However, chef Greg Sproule, assisted by Nick Reynolds, rose to the occasion, as did our man of wine, A goodly crowd of about 48 members and guests were on hand, many of whom had not booked. Paul Ferman.

Greg started proceedings with a nicely moist chicken liver pate on thin toasts, topped with a dab of onion jam, and a tangy prawn ceviche served in part on pasta oricchiette (or ears) which were a bit stodgy for the topping, and in part on the same thin toasts. They were washed down with a variety of aperitifs, including the omnipresent Lustau amontillado sherry, a pleasant but not remarkable sparkling  from NZ and assorted whites, the 2002 Wine Society Tas Riesling among them, still showing well.
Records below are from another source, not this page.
Each row of a before or after table is a point. One or more steps were done to the points. Then noise was added and the rows were shuffled. The steps act on how far a point lies along the listed directions, d1 being the first. Name the steps. A step turns or swaps two directions, mirrors them in a line or flattens them onto one, adds a multiple of one to another, or multiplies one. Angles are multiples of 10 degrees, from the lower direction toward the higher: turns from -170 to 170, lines from 10 to 170 but not 90. Use the fewest steps. Two steps may share a direction if one is a turn and the other turns, adds or multiplies; they go together, in the order done. Otherwise the lowest direction goes first.
In the rows, zero is written as 128.

Directions:
(1): [ 87 139 109]
(2): [144 170 118]
Before, 14 rows:
[[134  97 148]
 [122 110 121]
 [ 83 148 104]
 [162 179 127]
 [100 150 117]
 [147 121 131]
 [123 117 122]
 [147 177 120]
 [171 154 135]
 [103 184  99]
 [124  94 162]
 [ 88 126 122]
 [116  99 121]
 [139 166 129]]
After, 14 rows:
[[147 118 132]
 [139  94 167]
 [ 96 125 127]
 [130  95 129]
 [ 78 192  87]
 [ 86 148 105]
 [150 163 125]
 [133 107 120]
 [150  96 156]
 [129 117 125]
 [138 183 109]
 [120 169 119]
 [ 94 150 111]
 [121 186 112]]
Steps: add 0.5 times d2 to d1

Directions:
(1): [152 159 145 165 144 157]
(2): [ 92 125 111 165  95 142]
(3): [107 175 142  97 109 136]
Before (9 x 6):
[[105 102 108 138 105 117]
 [170 172 173 103 142 147]
 [158 109 115 123 152 103]
 [ 98 112 108 104 110 116]
 [ 99 122 114 108 116 126]
 [158 181 147  84 142 134]
 [148 182 161 118 144 146]
 [101 122 115 124 112 129]
 [140 181 142  99 158 115]]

The main course featured some quality veal cutlets from Vic’s Meats, marinated in herbs (notably borage flowers), pepper, oil and plenty of garlic, seared on the hotplate and finished in the oven. After a bit of loaves and fishes division due to the increase in numbers, they came to the table pink and tender, some pinker than others as was to be expected, and topped with a flavoursome reduction with added pancetta for extra salt tang. Also on the plate was a whole whitlof poached in orange juice and chicken stock, with balancing bitter notes under a cheese-based coating, and sliced asparagus spears. Terrific meaty crust on the veal and the whole well balanced but with plenty of flavours. Contrasting flavours, too, in the accompanying wines, a 2011 Valpolicella from Italy and a 2001 Tatachilla Partners cabernet shiraz from McLaren Vale in good ol’ Oz. The Italian was light and simple, but with a savoury meatiness which went well with the food, better so in many minds that the Tatachilla, which was bigger but a bit hard and tired.

The cheese continued the Italian theme in spades, with the King, Reggiano Parmesan. In fine condition and about 2 years old, it had a wonderful hard but not too crumbly texture with all the nutty caramel flavour one expects from this cheese. It was quietly matched with some sliced pear and fuji fruit sprinkled with gem-like pomegranate seeds, and by a 2008 Salomon FinnissRiver cabernet, and  1998 Mildara Coonawarra cabernet. The Mildara was soft and dry, but with fruit dropping out and past its best, whilst the Salomon, from the Fleurieu Peninsular south of Adelaide, had big hot fruit but balanced by some smooth tannins and a lick of acid. Special mention should be made of the bread, Portuguese sourdough hand baked by Greg’s brother and delightfully fresh but not doughy and slightly crumbly in texture.

Coffee came to us from Mexico, a medium roast with good bitter characters on the palate but finishing short. An (allegedly) botrytis riesling from SA was a pleasant sweet accompaniment.

Thanks to our guests, especially the lady who contacted Steve Liebeskind to enquire about joining the Society and still came when informed of our male insecurities towards women.